“我满身武力没地方发挥。急死我了。”

宋香兰拉过一把椅子坐下,把刚才端水泼茅厕的经过原原本本讲了一遍。

春霞听得眼睛放光,一巴掌拍在自己大腿上:“泼得好。三姨,我的亲三姨啊,你就是我最崇拜的人。”

外头的宾客散得干干净净。

宋老三这才撤走。

宋香荷顶着一身鸡屎水,头发一绺一绺贴在头皮上,破掉的地方被水浸湿格外的刺痛。

她气急败坏地冲进前院。

宋家老大、老二、老四还没走,全站在堂屋门口抽烟。

宋香荷一进院子就扯开嗓门大吼,“宋香兰。你给我滚出来。”

宋香梅在里屋把礼金和单子交给春霞。

听到吼声,赶紧跑出堂屋。

“二妹,你别惹三妹,打又打不过,骂又骂不赢。你每次非得挨顿揍才过瘾是吧。”

宋香荷指着几个兄弟大骂,“还不都是你们帮着她。从小到大都这样。就因为她嘴巴甜会骗人,你们个个都护着她宠她。”

宋香兰掀开门帘。

从新房走出来,直接开炮。

“从小大哥大姐私下分东西给咱们吃。他们给我一半糖块,我接过来要说谢谢,还要抱着他们亲一口。

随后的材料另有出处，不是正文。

A small network was shown many inputs. Here are its activations along a few directions, one row for each input.
In each table, some parts of the input vary, and every possible input appears once, in random order.
Descriptions start from the smaller parts, as in this example, which fits no table here: line(6) and (point or line(11) or (values(3) and ring(8))).
Shared parts are said once, and a part with two or three values counts as separate values.
In the rows, 128 means zero.

Other details of the inputs vary at random and push rows far along two fixed directions, the same in every table; ignore that.

A family of inputs:
row 1: [ 59 155  97  93 139  88  80 180 202 138 180  74 139 119  97]
row 2: [ 94 201 114 175 134  33 150 163 108  98 148 145  93 214 141]
row 3: [184 111 162 135 124 150 145 135  96 120 109 201 109 124 168]
row 4: [183 120 176 151 111 140 179  93  66  94  90 191 107 152 160]
row 5: [ 62 156  93 112 102  92  90 174 208 158 152  68 132 132  83]
row 6: [132  89 155  82 152 193 109  88 118 115 142 100 166  55 105]
row 7: [ 51 164  88 109 111  79 100 136 181 131 139  35 134 139  80]
row 8: [ 97 204 111 198 132  38 147 162 111 109 144 142 102 217 143]
row 9: [143  65 113  80 144 202 106  99 151 163 129  97 156  56 106]
row 10: [181 125 154 168 150 136 164 103  58  98 109 188 113 153 163]
row 11: [ 50 176 105 117 132  84  87 156 175 117 171  49 155 128  89]
row 12: [179 108 153 156 151 157 143 130 101 127 118 204 128 124 167]
row 13: [147  68 141  66 120 198 105 105 154 151 124 109 144  52 102]
row 14: [178 120 142 156 140 132 167  94  64 106  92 176 110 149 155]
row 15: [186 101 151 155 112 153 152 123  99 138  94 198 115 134 159]
row 16: [ 61 159  95 110 138  88  83 180 203 142 176  77 144 122 103]
row 17: [179 129 171 156 143 143 161 104  59  91 115 197 124 139 168]
row 18: [ 66 155  71  90 127  88  99 163 193 154 166  68 128 133  97]
row 19: [ 42 176 113  99 109  90  95 157 184 122 164  33 150 121  81]
row 20: [184 105 126 135 139 145 154 120  95 134 107 190 108 140 163]
row 21: [ 58 152  80  86 113  87  91 163 200 156 151  65 116 134  88]
row 22: [138  67 117  81 126 204 101  97 159 166 118  96 148  57 100]
row 23: [174 118 144 144 139 132 172  93  60 101  97 178 104 147 153]
row 24: [176 109 164 133 125 144 145 138  97 117 111 200 105 128 164]
row 25: [142  67 120  91 155 201 102 111 154 153 146 102 159  59 109]
row 26: [ 94 210 132 195 102  45 145 172 114 111 130 137 115 213 152]
row 27: [176 118 150 168 121 142 167  85  69 113  82 177 107 152 155]
row 28: [ 63 156  75 102 110  88  93 164 202 157 148  66 120 136  92]
row 29: [140  87 156 101 120 193 121  77 128 132 108  92 159  74 101]
row 30: [ 54 165  83 100 128  77 106 137 171 132 157  37 137 130  81]
row 31: [ 97 197  97 195 120  33 154 154 109 119 125 134 102 218 144]
row 32: [ 91 214 133 191 105  46 147 172 116 107 130 143 108 214 147]
row 33: [139  77 142  88 129 200  96 120 161 155 132 101 162  46 110]
row 34: [ 62 152 101  87 106  85  92 174 203 149 154  71 122 131  83]
row 35: [182 107 130 128 116 149 151 113  99 133 101 190  99 137 158]
row 36: [142  86 154 110 116 186 122  78 125 133 108  92 163  83 110]
row 37: [ 89 199 132 164  99  34 157 159 121  97 121 144  90 218 133]
row 38: [ 50 174 107 125 131  87  85 153 176 127 171  47 162 128  87]
row 39: [180 128 170 182 143 143 158 105  57 106 108 192 136 148 174]
row 40: [177 119 150 151 119 135 172  84  68 103  87 178 100 148 157]
row 41: [182 104 136 137 150 149 148 126  96 121 126 196 110 137 162]
row 42: [103 181  93 191 130  46 141 192 137 132 152 166 102 212 157]
row 43: [186 107 155 139 115 146 153 125 102 127  96 199 104 138 159]
row 44: [142  84 136 115 153 188 113  81 116 134 133  88 169  72 113]
row 45: [ 65 153  66 119 122  86 100 166 191 164 160  68 137 139 104]
row 46: [ 90 208 134 177 106  41 147 175 116  97 128 143 106 212 146]
row 47: [177 115 147 173 119 140 166  85  68 117  82 171 113 153 159]
row 48: [180 101 137 131 149 145 148 130  94 120 128 193 106 138 161]
row 49: [131  90 163  75 129 197 115  92 124 116 128  86 163  56 102]
row 50: [139  68 113  91 124 197 104  99 158 168 117  93 149  61 108]
row 51: [104 194 112 170 131  38 133 195 138 117 155 177  95 203 160]
row 52: [145  68 123  80 156 198 102 111 151 146 147 102 153  58 111]
row 53: [176 120 144 166 140 135 166  92  63 115  93 175 114 150 156]
row 54: [139  76 145  77 132 198  95 122 158 148 130 102 156  46 111]
row 55: [102 190 108 194 128  40 137 198 139 130 151 173 111 203 162]
row 56: [144  67 114  59 143 192 107 103 146 152 135  99 143  61 107]
row 57: [181 123 153 158 147 139 166  99  58  95 115 188 113 145 161]
row 58: [131  83 134  75 128 183 120  71 128 127 111  78 144  69  97]
row 59: [142  89 157  94 118 185 128  81 125 121 110  99 154  80 104]
row 60: [139  73 141  97 128 200  96 120 156 158 130 101 165  46 115]
Each input here is: values(2) and line(5) and ring(6).
Question: The inputs of row 54 and row 46 match in every part but the values(2) part. If row 25 is changed in the same way as row 54 into row 46, which row does it become?
Answer: row 8
Question: The inputs of row 17 and row 51 match in every part but the values(2) part. If row 59 is changed in the same way as row 17 into row 51, which row does it become?
Answer: row 43
Question: Which other rows does row 32 become when the line(5) part takes its other values? List them by row number.
Answer: row 19, row 26, row 46, row 49
Question: Which other rows does row 32 become when the values(2) part takes its other values? List them by row number.
Answer: row 33
Question: Which other rows does row 19 become when the values(2) part takes its other values? List them by row number.
Answer: row 3
Question: Which other rows does row 48 become when the ring(6) part takes its other values? List them by row number.
Answer: row 1, row 21, row 24, row 34, row 56
Question: Which other rows does row 49 become when the ring(6) part takes its other values? List them by row number.
Answer: row 2, row 6, row 23, row 37, row 58

A family of inputs:
row 61: [162  68 126  61 122 179 128  67 122 134  91 127 103  81 110]
row 62: [134 169 119 151 112  97 133 178 112 147 122 169 115 138 168]
row 63: [142  93 162  65 127 187 132  71 101 103 126  96 142  68 101]
row 64: [162 119 158 125 132 168 153  74  62  94 105 137 139 121 152]
row 65: [160  81 193  87 121 185 131  80 130  99 109 114 153  84  98]
row 66: [ 62 144 138 118 111 113  83 122 197 126 143  32 168 118  68]
row 67: [128 166 146 134 133  87 133 169 102  96 153 178 103 162 149]
row 68: [155 103 146  96 160 206 117 107 110 110 140 133 164  59 140]
row 69: [117 147 116 111 126  92 127 175 137 137 135 151  98 134 153]
row 70: [ 71 149 101  81  98  99 115 134 158 139 126  65 110 111 100]
row 71: [ 56 154 118 121 117 114  98 122 170 130 147  23 170 110  81]
row 72: [ 91 162 105 121  87 105 121 133 138 150 112  87 131 121 121]
row 73: [ 82 144  88 129 113 120  78 183 190 173 149  70 159 112 120]
row 74: [171  43 128 115 142 212 107 116 158 169 140 125 153  73 115]
row 75: [176  93 128 163 185 148 174  56  31 100 112 145 129 137 149]
row 76: [117 163 141 187 136 101 132 165 109 109 142 165 137 162 163]
row 77: [121 148 167 146 123  88 142 171 146  99 147 174 125 158 135]
row 78: [126 150 106 190 102  88 157 140 128 140 100 147  96 203 127]
row 79: [148 143 106 119 138  92 139 166 136 130 133 193  68 179 160]
row 80: [190 101 110 159 209 150 149  93  62 108 147 175 140 121 166]
row 81: [ 71 130  68  93 115 106  95 118 203 161 134  49 118 133  53]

给了你一半糖块,你转头就问为什么只给一半?另一半是不是被你们背着你偷吃了。”

宋香荷张了张嘴,“哪有给人半块糖果的。他们作为大哥大姐就不该吃。”

宋香兰继续输出,字字扎心:

“他们给我穿鞋子,我会夸他们是世界上最好的哥哥姐姐。给你穿鞋子,你穿完说他们就是一辈子丫鬟长工的命。”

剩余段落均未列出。